Melissa actually smirked.

"You're a biologist," she countered. "You know all about the myth of altruism in the animal kingdom."

He had encountered all the recent debunking of the concept, and frankly, it depressed him.

She was contrite after seeing his expression.

"Sorry," she apologized. He simply shook his head. How could one apologize for telling the truth?

"At any rate, it was a mutually beneficial arrangement," he agreed.

She cut to the chase.

"Okay. You have three sensitive, intelligent introverts. They receive signals they interpret to mean 'leave me alone'. They don't have the persistence—an introvert in a bad mood might call it nosiness—of your only extravert."

He laughed again at this uncannily accurate characterization of his longtime best friend.

"So they retreat behind their own personal walls," she speculated. "After all, don't we as humans—when well-intentioned—have the strong desire to give others what they seem to want?"

His shoulders sagged again. He could see the scenario exactly as she portrayed it. She was kind enough not to put it bluntly, but his own mind did it for him—he had hurt his team deeply with his seeming rejection, then abrupt disappearance. The reason for the aforementioned disappearance had come to them third-hand, revealing a long-held secret that seemed to imply a lack of trust of them. He was lucky that they hadn't refused to work with him altogether, as betrayed as they no doubt felt.

***

Earlier...

Out of the corner of his eye, he caught a fiery flash of strawberry-blonde hair. He looked up to meet Catherine's ironic gaze. He slid his reading glasses off his nose and onto the desk; if she were going to speak to him, they would make her face too out of focus to read.

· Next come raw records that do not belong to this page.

All groups share one centre, and each spreads out both ways along 10 directions, with some noise.
Known rows, each followed by its group:
[  0   4  25  -1  13  10 -22 -13   6   1  -7  -4 -12   8   5 -33  -3  -1
  15  52   8] => J567
[  0 -22  -8   8  17  -1 -38  15  25  22  46  -8  -8  16   8 -55 -17  14
 -26 -16 -30] => J690
[  4  32  10  -4  32  -8  14  36  26   9 -15  -6  13  19   2   3  14 -28
   8   2   0] => J463
[ 13 -25  10  19 -15  39  -8 -30 -20 -11  28   6 -27   3  -2 -15 -10  35
 -11  17   5] => J463
[  9  17   5   1  -7 -10   4   2   6   2 -13  14 -17   7  10   2  17  12
 -10 -20   3] => J567
[-33   4  23  -4 -13  -8  19  -9  20   0 -22  12  -5  -2  -4  13  35 -40
  20  19  27] => J104
[ 36  27  43  18  30 -46  15  -6 -13   3  -8   7 -11  12 -17  -6  29 -17
 -13   5 -17] => J690
[ 19 -24   0 -20 -21  25 -23  13  30   2 -16 -21  39  20  19  -5 -15  19
  -1 -11   7] => J104
[-22 -18  10 -13 -30   6 -31   3  12  -3 -11 -13  21   2  56 -46  18  20
   9   4  11] => J690
[  4  14  26  16  22  10  28   2  15  12   9   5 -11  19 -19  16  16 -24
   2  12   1] => J690
[  8   2   0 -25 -25  -2 -36  37  38  -1 -40  -9   7  31   7 -12  16  12
 -26 -12  20] => J463
[-20 -45  13  21 -14  49  -2  -3  23  -7  46 -22   9  29  -6  -1  27   6
   6 -20  23] => J104
[ 17  -8  -5  -6  10 -23 -29  -3 -15  15   9 -12   5   0 -25  -8 -30   6
 -25   6 -21] => J104
[ -8  17 -15   2  49  -2  15   4 -12  12  17 -10  24 -16  10  -3 -33 -28
  30  20 -15] => J463
[-13  23  23 -15   8  -2  14 -18  10  21 -27   1  -1  -9  -8  30   1 -18
  31  34  -2] => J690
[-22  11  11  -6  19  -9   1 -20  41  34   4   9 -28 -16   1   5   1  -2
  36   1 -34] => J463
[ -5   5 -18   0 -15  -8 -15   2   3  20  16  -8  -8  19 -19  31   7  21
 -20 -57  10] => J567
[ -5   4  26  -3 -24   8  27   3 -25 -33 -34 -19  19 -12  11  23  49  14
  20  12  -4] => J690
[ 11  -7  19  21 -15 -17  18 -14  -4   4  23  12   0   9  32 -10  32  10
 -12 -44  -2] => J463
[-45   4   4  -2  -5 -33   1  -8  -9   6   0   7  -7 -18   4  -8  22 -28
   9  11   4] => J104
[-26   3 -24 -14  10 -14  -5  16   5  17   3 -15  33  -8   8   9 -15 -21
  15 -15  -2] => J463
[  2  -7   3  11 -19   8  23 -12 -24   0   9  17   1  -7  15   6  -2   4
 -18   0   6] => J690
[ -9  22  27  -1   3  -2  29 -35  12  31 -13  26  -9  -3   4  30  -2 -31
  22  25  16] => J690
[  8  20   4  -9  -4 -27 -33   3  -8 -11 -25 -23  10   8  20 -14  31  30
  15 -23   8] => J567
[-18   1  -7 -29   4   6 -36  -8  31  24 -18  -6 -15 -16  -8  -7 -34   7
  21  35 -19] => J463
[  0 -21   5   4  -1  39 -23   2  -6  33  40 -14 -16  19 -17 -11 -35  33
 -42  21 -21] => J690
[  9   3   5   6 -14  19   3 -17 -25   8   6  24 -16  -3  30 -17 -22  20
 -19  22   9] => J690
[ 21   5 -11  11  11 -37 -19 -29   3  -3  13   2  -5   4  -2   1  11  11
  20 -59  13] => J690
[-33 -30 -13 -17 -44  38 -24   0  -9  14   7 -19  22   2  20   1 -19  22
 -13   8  18] => J690
[ -4  22   7 -12  12  -1  21  24  56  10 -27   6  23   9  43  -2  24 -24
  31 -20   3] => J463
[  6  -4  -2   4  -5   5 -16 -48 -44   9  16   4 -11  -9 -13   7 -37  14
  -6  24  17] => J463
[  2  11 -40 -12 -11   0  -5 -11  -4   8  -8  25   6 -16  45  -4 -36  11
   8 -23  20] => J567
[  8 -27  -1  -7 -22  51  -5 -28  21  13   9   8 -11   5 -14  26 -36  20
   1  10   7] => J463
[-11 -19  15  -2  -9   6 -24 -30 -23   2  10 -35  24  10 -21  16   5   3
  16  10  23] => J567
[  3   1 -24   3   8  21 -13 -16  -3  -1  18   1   5  -7  41 -16 -24  27
  27 -20  12] => J567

He felt somewhat annoyed as she comfortably settled herself against the doorway, folding her arms, while saying absolutely nothing. After what felt like an eternity—even though logic told him was just a minute—he volunteered with false agreeability,

"Cath, can I do something for you?"

Her grin widened.

"My friend," she drawled, "not this time. You might say I'm here to do you a favor."

She leaned back even further, her intense green gaze unwavering.

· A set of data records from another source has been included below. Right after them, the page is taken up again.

The rows come from 6 hidden closed curves, with some noise, and rows from the same curve form a group. Each curve winds through 8 dimensions. The rows are also pushed far along 5 directions, which tell nothing about the answers.
Known rows, each followed by its group:
[-21   4   3  -4   5  -9   3  15 -13   5  -3   5 -17 -15  -8 -19   6   0
   5   2]
zal
[ -3  -5   2  -3   1  -3   4  -4  -7 -17  -9  10  -8  -9  -3  -6   2   5
   3   1]
Mafu
[  0  17 -14 -10   4  -6  -7   1  -6   0   9  36  19   4  11   8   0 -18
  -2  31]
sapa
[ 10   0   4   7  -3  14  -7  -9 -13  -3   0  -4 -10  -7  -5  -8  -7   7
  -1   1]
sapa
[ -6 -16 -12   5  -1  -2  -3  14  16   9  -2 -20  10  15  11  21  -3  -2
   0  -8]
bez
[ -9   4  11  10  -4  -6   3   5  -2   8  -2  -3 -13   4  -5  -8  12  10
   0 -10]
bez
[-29  -9  -7   0   5  -9  16  18  12   4  17   3   8   8   8  -3  14 -14
  18   5]
dakid
[ 21  -3  -2  -7  -3  -6  -8   0  -6  -2  -9  15   7  -8  -1  11 -13   0
 -13  18]
Mafu
[ 35  -5   3  -7 -10  24  -3 -22   0  -3   9 -24   3  -6  -2   2 -27  -3
 -13  -8]
zal
[  0 -12  -1  11   2  16  11  -1   7  -3  10  23   8  23   5   4  -4  -8
  10   6]
bez
[ 18  -3  -5  -7 -11  12   0  -4  13   4   9  -9  14  19  10  22  -7   3
 -17   1]
dakid
[ -4   6 -10  -1   9  15   8   8   4  16   2  -5   5  12   8   2  -3  -6
  10  -7]
sapa
[  7   6 -10  -5  -2  11  -5  10   5  16  -1 -25   6  -2  12   8  -9 -15
  -3 -11]
Mafu
[ 17 -10   1   0  -4  12   8  -1  15  -6  19  -9  20  23  13  12 -10  -5
  -2   5]
dakid
[ -4  20 -13  -9   9 -11 -11   3   9   9 -16  -8  15   2   6  18   1  -5
  -3  -4]
Mafu
[  5  -3  18  13  -6  13  14  -4  -6 -10  23   8  -7  -1  -2 -11  11  -5
  -3   0]
zal
[ -8  26  18  -3   3   2   2  -1 -17  22   3 -14 -26 -31 -25 -24   8   7
  -9 -12]
bez
[ -8 -41  -1  19   6   2   3   6  31 -15   0  -7   6  28  11  10   4  -4
  20 -11]
dakid
[ 20  29  16   6  -7   3  -6 -16 -22   7   2 -14 -11 -25 -18 -18   8  19
  -8   0]
sapa
[-11 -17  10  10 -11   7   6  -1   2  -8  14 -21 -24 -10  -2 -23  16   2
   8 -17]
zal
[  5   8  13  12   5  17  10  -3  -5   9  10  -8  -6   0  -7  -8   1  -3
  -2 -16]
zal
[-14 -15 -12  11   8  -5 -21   9  13   4 -17 -34  -5   1   2  11  -3   3
   9 -16]
Raf
[  8 -38 -11   8 -10   1  -1  -7  15 -18  -3   2  17  20   4  18 -18  14
  11  21]
dakid
[-13   4  -8 -11  -1  -1   1  -3  -2  -1  -3  19  -7  -5   3 -11  -1  -5
   7  10]
zal
[  9  18 -13  -7  -3  16  -6  -1  -6  11  13 -28  10  -4  11  10 -11 -16
 -13 -10]
dakid
[ -1   0  26  13   1  19  31  10   2   6  20 -15 -15   9   1 -31  16  -3
  15 -29]
sapa
[ -2  -9   3  -4   2   0   4   0   7  -2   7 -10  -2   3   1  -5  -7  -5
   2  -6]
zal
[  1 -22   3   2 -11 -14  -7  -3   6 -15  -7  12  -2  -5  -4  -8  -2   9
   9  23]
Raf
[ 21  -6  -8  -8   2  10  -8  -9 -10  -3 -22  -5  -2 -15  -7  13 -21  13
 -12   3]
Mafu
[  9  28  15  -2  -5   6  -5  -8 -15  11  11 -14 -12 -13  -5 -16   1  -6
 -13 -14]
Raf
[  6 -14   7   4  -1  -9  -5 -16   2 -17   1  18   1   8  -5  -8  -5   5
   8   3]
Mafu
[  3 -13  -3   1  -8  14  -2  -1   2   5   4  -3  -6   7   0   1 -11   8
  -3   5]
Raf
[ -6   3 -11   5  10   0 -10   7  11  12 -12 -44   5  -1   5  17  -5  -2
   3 -25]
Raf
[-13  20   1  -2  16  -4   0  -4  -1  15  -5 -17  -6 -16 -11 -10   4  -5
   7 -17]
zal
[ -4 -15  29   9  -5 -14  15   1  -2 -13  16  30  -9   8 -11 -23   5   1
   5   8]
sapa
[ -3   0   2  -3   3  15  11  13   5   5  24 -15   1   5  13 -10   3 -20
   5 -12]
dakid
[  0  22 -14 -16   8   9   7  13   0  23   2   0  14   8  14   6  -8 -18
  -1  -6]
sapa
[  6   2   6   5  -2   5   6  12   2  -2   6 -18   1   8  15  -1   7 -11
  -1 -21]
sapa
[  9 -10   8   2  -6   4  -3  -6  -6  -4  15  18  -8  -4  -5 -18  -4  -4
   4  10]
dakid
[  4  11   3   1   8   3   5  -3  14   3   6  -1  11  12   4   5   3 -13
   1 -11]
dakid
[  7  22   2 -10  -1  -7  -5  -3  -9  -8 -14  17   0 -15  -3  -1   9   8
  -6  15]
sapa
[ -9  -4  -7  -7   6   2  18  14   5   2   3  20   7  17  13   5  -2 -12
   5   3]
Mafu
[-13  29   5  -3  -1  -1   9   0  -8  24  20  10  -6  -4  -4 -15  17  -9
  -2  -3]
zal
[ 20 -25   8   6 -13   7   0 -15  -4 -17   3 -13  -7 -22 -16  -6  -6  19
   0  11]
Raf
[ -3   9 -25 -12  17  -7 -21  -6   7  15 -14  -2  15  -1  -2  26  -9   3
  -6   8]
Mafu
[-17  -5   0   5  11 -15  -9   4   0  -4 -18  -3  -7  -7  -9   1   2   7
   5  -4]
sapa
[  0 -29   0   7  -6   5  11  -2  16 -15  13 -10  10   5   2   6   1   1
   9   5]
dakid
[  6 -23 -11   3  -4 -11  -9  -6  11  -8 -21  -6   4  -3  -1  11  -7  16
  10  15]
Raf
[ 15  -9   2  -1  -7   0  -5  -7   0  -1  -7  14   4  16  -3  10 -18  13
 -10  10]
sapa
[ 8 -4 -7 -3 -8 -1  1  0 11  1  3 15 19 22 10 23 -5 -1 -7 13]
bez
[  2  -1  -1  -9  -7  -3  -3   2   0   6  -9   3  -3  -5  -1   0 -10   0
  -4   4]
bez
[ 18 -12   9  -2  -6   7   4 -10  -7  -9 -13   8 -10  -9 -11  -5 -11  17
  -4   5]
Mafu
[-15   0  -1   4   3  -7   7   3   4  -6  17   1  10  -1   5  -3   8 -16
  10   4]
dakid
[ -9 -19  -3   9   1  10  17   7  11  -3  12  22   9  25   8   5   1  -7
  14  10]
bez
[  9  -9 -12  -2  -2  -8 -32 -14   0  -9 -27   6  -1 -12 -10  14 -15  16
  -5  22]
Raf
[-25 -49 -21   9   1  -5   6  32  30 -12  10  -8  19  39  29  20   1  -6
  25  11]
dakid
[ 28 -10   6   4 -14  15   2  -7   4  -3  17 -30  12   8   5  19  -9   5
 -20 -11]
Raf
[-22 -14  -5  12   5   0 -13  10  -7   0 -16 -26 -23 -32 -14  -7   9  10
  10  -9]
bez
[-1 11  2 -1  0  9  5  2  5  1  0 -1  2 13  9  0  2 -5  0 -9]
dakid
[  8   9  -3  -8   3  -3 -14  -3 -15   6 -22   7  -8 -20 -12  -9  -9  12
   1   8]
sapa
[  6  -9 -11  -9  -4  14   4  -2   9   4  -1   5  11   5   1  20 -13   4
  -7  16]
bez
[ 12   6  16   9   0  14  15   4   2  16  32 -14   4  22   6  -9  -1 -12
  -2 -21]
sapa
[ -4  -2  -4   1  -1 -19 -21  -1  -4   4 -23  -5  -6 -19 -15   4   2  18
  -2   8]
bez
[  0   8  -9  -4   2 -11  -4   1  -5  12  -7  15   8   8   0   8  -5   4
  -2  10]
Raf
[  4 -26  10  21  -8  -4  -7  -4  -4 -11  -2 -18 -13 -15 -16 -15   8  26
  15   5]
sapa
[ -2  17  13  -1   0  -5   0  -1  -9  15   0  -5 -15  -5 -11 -16   3   7
  -5 -11]
zal
[  9  -4   6  -2  -3   5   8 -10  -4 -21   4   8  -1   4   5   0  -2  -1
  -5  -5]
Mafu
[ -2 -32  -1  14  -5  -5 -10  -6   4 -28 -22   3  -8 -12  -7   1   3  16
  13  11]
bez
[-12   5  10   3  10  -8   4  -4   3   2  -7   3  -9  -3 -11 -15   4   4
  10  -6]
zal
[  6   4  -3  -3   6 -13 -12  -9  11  -7  -9  26  16   3  -2  15   1  -2
  -2  24]
Mafu
[ -3   1   1   9  12   6  -5  -5   0   9 -13 -23 -11 -13 -15  -3  -2  10
   6 -16]
zal
[ 16  13   3  -1  -2  13   6 -22   4   2  15  -2   9  -6  -3  -3  -4 -12
  -3  -3]
zal
[ -2  27 -13  -1  12   9  -8  -2  -3  27  -9 -18   4  -1  -4  14  -3   3
  -4 -14]
bez
[  9  15   6   1   3  16  11  -9  -9   4   5 -15   3 -13 -11   1  -1   3
  -7 -12]
Raf
[ 0  9 -5 -3 -2  5 -3 -7 -5 -2 11 16  3  4  4  2 -1 -7 -6 12]
dakid
[ 11   7   6  -1  -5  12   6  -9   3  -1   9 -21  -1  -3   2   3   2   0
 -10 -12]
bez
[  9  17   4 -15  -9   9   8 -17  -7  -1  19  25   2   5  -2  -7  -1   2
 -13  15]
Mafu
[ -9   1 -11  -8  -4  -7 -19  -9  -8  -2 -13  -1 -13 -16 -10  -6   3  19
   1   8]
Mafu
[  1  -8  -9   2  -4  12   0  -1   5  -6  15   7   9  19  15  11  -6 -11
  -3   6]
dakid
[  8 -18  -6   4  -1   3 -19 -10  -3  -5  -7 -21  -9 -17  -7  -4 -13   3
   3  -6]
zal
[ 10   6 -17  -5   3   9  -3  -6  15  10 -12   8  24  27   9  36 -13   3
  -8   6]
bez
[-19  -3 -10   5   8 -16 -11  13  -4  21  -8 -23  -7  -8  -8   4   8  13
   5  -9]
Raf
[-18   0 -21  -6   5   5  -9   5   4  13   2 -33  -4   2   5   5   1   2
   2 -20]
Mafu
[  0  56  -9 -24  10  -9  16  -1  -4  26  12  24  27   2  10   8   3 -25
 -11  15]
Raf
[ 10 -16   5   3 -11  -4 -12 -16   2 -21 -14  -2 -11  -8  -5  -6  -5  12
   1   0]
zal
[ -5 -18  12  12 -11  -6  12   7   8 -10  14  26   2  27   8  -4  11  -1
   6   9]
bez
[ -1   9 -15  -8  -2  -9  -9   5  -9   6 -13  -1   5 -11   1  14   0   6
  -7   9]
Raf
[-13 -17  -3   6  -2 -12   1   6   6  -5  -9  21   1  15  -1   6   3  14
   8  19]
sapa
[  5 -11  -2   9   1  -5 -11  -2  -6   7 -13 -13  -8  -5  -6  -3  -9  12
   6  -8]
Raf
[  7  21 -11 -19   3  -2  -5 -12  -8  -6 -15   6   8 -15  -2  10  -7   1
 -11   7]
Mafu

New rows, each followed by its group:
[10 -4  4  8 -3 -1 -8  0 -2 -2 -2  5  0 15  6  3 -6  2 -4 -3]
sapa
[ -6  24   9   9   6  -8   1   4  -9  12  18  20   1   9   2 -16  15 -11
   7   4]
sapa
[ -6 -19  11  15  -3  -5   7   6   2   0  14   3  -5  15  -4  -5   9   8
   5  -2]
Raf
[12  9 11  0  4  6 12 -7  4 -3 -4  9  7  6 -3 -3  1  4  5  2]
sapa
[-14  12   0  -7   3  -5  -1  14  -7   2   3   3  -8 -12   2 -18  11  -6
   7   6]
dakid
[  9 -11  19   8  -4  14  17  -1   0 -13  27  19  -3  18   7 -14   3 -11
   0   0]
sapa
[ 42  14   6  -9 -11  18 -12 -29 -18  -9  -1   8   2 -20 -13   1 -19  12
 -22  19]
sapa
[  2 -12   1   6  -3  -3   2   2   2   7   5  -2   0  11  -2   6   1  12
  -1   1]
Raf
[  8  30   0 -17   6   4  14   2   1   6  -1  18  15   1   5   0   5  -9
  -2   8]
sapa
[  4  12  17  -5   0 -12   0 -10 -19   1 -13  13 -20 -30 -27 -26   5  20
  -1   7]
Mafu
[  8 -10  26  20  -4   4   5  -5 -10 -20   2  -4 -16 -12 -14 -14   9   9
   0  -7]
zal
[-24   1  -4   2   7  -7  -3   8 -10   3  -5  28 -12  -5  -8 -12   7   2
  10  15]
Raf
[ -3  20  -3  -7   5  -7 -22  -7 -14   7 -37  -1 -17 -30 -18  -3  -8  11
  -6   2]
bez
[ -7  -3 -18  -4  10   2  10   5   7  10   4 -16  13  -5   5  17   3  -3
   4   2]
Raf
[-14   6 -15  -5  13 -12   2   3  -2   8  -6   3   6 -16  -5   7   9   2
   7  14]
Raf
[ 16  13  17   7  -3  -9  -7 -16 -12  -4 -12   7  -3  -8 -16 -11  -7  11
   0   2]
sapa
[-10  18   3  -6  -4  -1   5   0  -1   4  11  -6  -8  -1   9 -15   7 -17
   0 -16]
zal
[-14 -11  -3   8   9 -14  -8  10   6   3 -20   1  -7   8   0   1   4   7
  11  -7]
Mafu
[  0 -21  -9   6  -7  10  12   1  26  -1  17 -13  18  20  15  17   4  -9
   7  -6]
zal
[ -3 -11  -2  -7  -3   0  16   1   9 -15   3  21   8  12  10   4   1  -5
   4  11]
Mafu
[-10  19   0  -5   3   0  -3   2  -9   8  -2  -6 -10 -22  -9  -3   7  -1
  -8   1]
bez
[  8  33  -1 -16  10   3  10   2   1  19  25  25  25  19  11   7  -6 -27
 -12   8]
sapa
[-10   2 -18  -6   9 -13 -16  -2  -2  -9 -13 -12   5  -6   5  18   1   1
  -6  -8]
Mafu
[-12  14   2   2   7 -16 -21  -2  -4   6 -17  -2 -10 -15 -12  -8   2   4
   3   1]
Raf
[-33   2   3   7   8 -19   4  14   3  -7  -3   1 -10   2   6 -15  25  -8
  17 -15]
Mafu
[ -2 -16   4  14   1  11  -3   0  -2 -13  -8   1 -12  -7  -4  -6  -5  -2
   9  -5]
bez
[ 11  20  -4  -8  -7  17  12  -4  -2  12  19   8  11  18  13   7  -2 -10
 -12   0]
bez
[-11  -5 -20   8  16  -1 -23  -9   3  10 -28 -30  -6 -28 -17  11  -1  12
  12  -8]
zal
[ -8  16 -12 -10  12 -17 -20  -2  -4  14 -31   5  -2 -11 -13  10  -7  14
  -4  10]
zal
[ 11   3   2   0  -9  17  -4  -2  -1   3   2 -14  -6  -6   4  -7  -3  -3
  -3  -6]
Mafu
[ 16   1  23  -1 -19  23  24   3  -4   0  29 -21  -9   3   4 -24   1   0
  -4 -12]
dakid
[ -2   1  -7   1   7  -3 -16   1   8   1 -10  -5   3  -8   0   9   3  -2
   1   6]
Mafu
[-10   2 -11   1   4 -10  -9   9  -5  21 -11 -19  -6  -8  -6   6   3  15
  -1  -5]
Raf
[  4   4 -24 -11   0   4   1   8   8  23  -2 -13  21  17  12  31 -12   3
 -11   2]
Raf
[ -2 -11 -20 -10  -7 -13 -21  -2   3  -6 -18   7   6  -3   2  14  -5  11
   0  20]
Mafu
[ 15 -14 -20  -5  -6  -1  -8  -8  17  -8  -6  -5  27   2   6  34 -11   0
  -6  16]
zal
[ 19 -16  16   4 -15  15  18  -8  -1 -26  -1  22   0   1  -5   0  -2  13
  -3  18]
zal
[  3  -7  14   9   4   2   5   3  -1   2  17  -2  -5   5  -4 -15   3  -4
   4  -8]
sapa
[-1 13  4  2  1 -3 11 -3  2  6  0  0  7  2 -2 -4  7  0  7 -4]
bez
[-12  -5  -6  -1   2   5   0   6   1   7  -4  -5  -6  -8  -8   4   1   4
   1   5]
bez
[  0  -6   2   5   8 -13  -9  -1   2 -10 -25   1  -3 -14 -10  -5   7  16
  15   5]
sapa
[ 8 13 -4  2 -2  2  1 -2 -1  7 13  6 17  6  6  5  4 -3  1 15]
sapa
[  8  16   4   2   1  -7 -20   3 -15   5 -14 -20 -11 -18  -3  -7   0   4
  -8 -16]
sapa
[ 11 -10  14   2  -8   5   1  -2  -6 -15 -17 -10 -20 -20 -12 -13   7  25
   1  -2]
sapa
[ -2  -6   3  -1   2 -11 -13 -11  -8 -11  -4  21 -10 -15 -11 -18  -5  -1
   6  14]
zal
[  4  18   5  -4  10  -1  -7  -2 -25   8 -12 -29 -20 -38 -16 -13  -2   5
 -10 -22]
Mafu
[ -2 -21  -5   1  -7 -11  -7  10   6  -9  -7  17   3   7   7   4  -1  -1
   5  17]
Mafu
[-26   5 -13   5  12   3   6  19  -6   7   7  -3  -1   2  11   2  11 -16
   7 -10]
Raf
[  1   2   6   4  -1 -11 -11  -6   4  -3 -12  -2  -2  -3  -8  -3  -3   6
   3   1]
Raf
[ -9   3  10   5  -1   5  -5   1 -16   5 -10 -11 -33 -22 -11 -26   2   7
   2 -14]
bez
[ 10   4  11   2 -11  22  20 -12   0   2  16  13  -2  17   1  -9  -3   0
  -3  -3]
dakid
[-19  10  -3   6  12   4  -1   6  -9   5  -3  19  -9  -5  -2 -11   3 -14
  10   1]
bez
[ 13  -1  -6  -7   6  -7 -14 -14   5  -4  -4  14  17  -3  -8  12 -10   7
  -3  26]
dakid
[ -4 -14 -12  -7   1 -10 -11   8  -1  -8 -21   7   5 -10  -5  17  -8  12
  -2  22]
zal
[  1  -5  -3   4   2   0   1  17   7  -2   1 -12   8  14  20   6   2 -15
   3 -17]
sapa
[  0 -24   3   2 -15   1   0  -8   8 -19   9   8  -8   8   6  -8   3   1
   2   5]
zal
[  3   4 -17 -10  10 -15 -18  12  -5  10 -20   2   9 -16   1  19  -9  -5
 -10  12]
Mafu
[12 -8 -5 -3 -9 -2 -3 -3 10 -1 -4 12 16 13  3 20 -9  4 -9 15]
bez
[ -7   1   1  -2  10  -3   0   5   6  20   0 -10  -3   0  -6  -4  -7  -7
   3  -9]
bez
[  4  24   5  -4  -2  20   8  -5  -5  14  22 -16  -3   0   2  -4   4  -9
 -15 -17]
dakid
[ 11   6  10   3   3   2   0  -8   3   1   8 -16   5   1  -6  -1  -2   4
  -2  -5]
dakid
[  1 -15  -5   7  -1   7   1   5  15  -4  -4 -28   2  20  15  14  -2   0
   1 -26]
Mafu
[ -7 -11   8  11   4 -16 -17 -16  -8 -15  -9  10 -19 -27 -21 -25   7   6
  16   7]
zal
[ -5   9  27  10  -8  -4  19   5  -8  -1  26   2  -8  12   0 -30  10  -1
   8  -6]
dakid
[ 1 27  4 -2  3 -6  5 -6 -3 11 -4 -3  6 -8 -6 -5  7  0  2 -5]
bez
[ -5  -3  -4  -1  -5 -10 -10   0  -1  -6   1  19  -1   3   4   3   3  -1
  -4  20]
Raf
[  9   3 -15  -7  -7  -1  -6  -1  -6  -2  -9   7  11  -2   5  19  -6   5
 -11  15]
Raf
[ -1   3 -13  -6  -5 -10  -4   4  -6   2  -9  16   8   1   4  13   0   5
  -5  17]
Raf
[  6  13   4  -4   2  -6  -7  -8 -10  13  -4 -19 -11 -27 -13 -21  -6   1
   3 -10]
bez
[ -6 -37  -5   6   3  -7   4   6  18  -7  -5   9   4  19   1  12  -1  11
  11  10]
Mafu
[-15 -21 -21  -1   5  -7  -8  21  18  14 -11 -23   9   9  12  21  -9  -9
   7  -8]
bez
[-17   6 -18  -8   9  -9 -19   5  -9  11 -11   0  -7 -17  -1  -6  -7 -10
   6   2]
zal
[  6  -3  23  11  -2  12  10  -3   1   4  21 -10 -10   5  -5 -13   2  -5
  -5 -16]
bez
[-11  11  24  -2  -2  -5  22  -1 -10   0  30  31 -14   4  -8 -32  20  -3
   0   6]
Mafu
[ 12  -3 -14  -4  -1   2  -7  -2   4   6  -3   5  16  12  13  15 -19 -11
  -1   6]
Raf
[ 10 -13 -13  -6   1   3  12  -8   8  -9   3  14  20   3   2  21  -5   5
   0  25]
Raf
[ 13 -12   3   4 -15  11  -1  -3  -2 -10  17  10   1  14  10  -2  -8  -5
  -4   8]
dakid
[  8   1  -9  -3  11 -14 -23  -9  -4   0 -22 -14   4 -22 -12   6 -12   5
   0  -1]
Mafu
[ 13 -15 -18   4   1   8 -10  -6  16   4 -24 -48  13  -5   0  28 -12  17
   4 -15]
bez
[ -6   0  -1   1   1  -8  -4   9  -3   3   1 -13  -6   6   7   5   7  -1
  -9 -16]
Mafu
[ -4 -18   1   7  -4  17   4   6   5   1   3 -28 -12  -6  -4   3   0   6
  -2 -11]
bez
[ -5 -21 -15   5   2  -4 -12   1  13  -9  -8 -36   7 -15  -1  18   1   7
   6  -3]
dakid
[ 16  -2  -4  -3   4   4  -6 -15   5   9  -5 -30  -1  -9  -5  -1 -14   6
   2 -12]
bez
[  0 -26 -14  -2  -8  14   6  -1  14 -14  -5  -4   4   4   7  16  -5   5
   5   9]
zal
[ 25   1   7  -3  -9   2  -6  -3  -3 -11  -2  13   8   8  10   2 -12  -6
  -8   2]
sapa
[-20  -2   1   3   3   3   7  12  -1  12   4  -7 -13  -9  -8  -9   8   1
   6  -4]
bez
[ 22  10  18  -2  -5  17   4 -15  -3  11   8 -15  -8 -10 -17  -5 -13   6
 -18 -10]
bez
[  4 -32   3   8  -5  -5   1  10   5 -17  -3  32   0  23  13  -6  -8  -3
  13  10]
sapa
[ -3  -5   6   8   0   1   8  -1   3 -17  -1  33   3  10   5  -5   1 -14
  10  11]
bez
[-20  10  11   5   4 -26 -10   4 -18  -3  -3 -10 -23 -18  -9 -20  22   7
  -3 -19]
Mafu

He tossed down the slide he had been preparing, irritated beyond concentration. If no one else had any real work to do, he certainly did. And he wanted to get back to it. He stared back at her with a hint of belligerence.

"I'd be afraid to ask what that could possibly be, if it weren't for the fact that I don't have all night to wait," he snapped.

"Ouch," she replied with a mock air of injured feelings. "If it weren't for the fact that you are about to be late to your own staff meeting..." she taunted gently.

With a muttered expletive, his abstracted air disappearing, he scrambled to his feet.

"Thanks, Cath," he said in genuine gratitude, falling into step beside her as she efficiently made her way to the break room. Dr. Al was right about the knees, he thought, apropos of nothing to do with the upcoming trial by fire—er, informal staff meeting.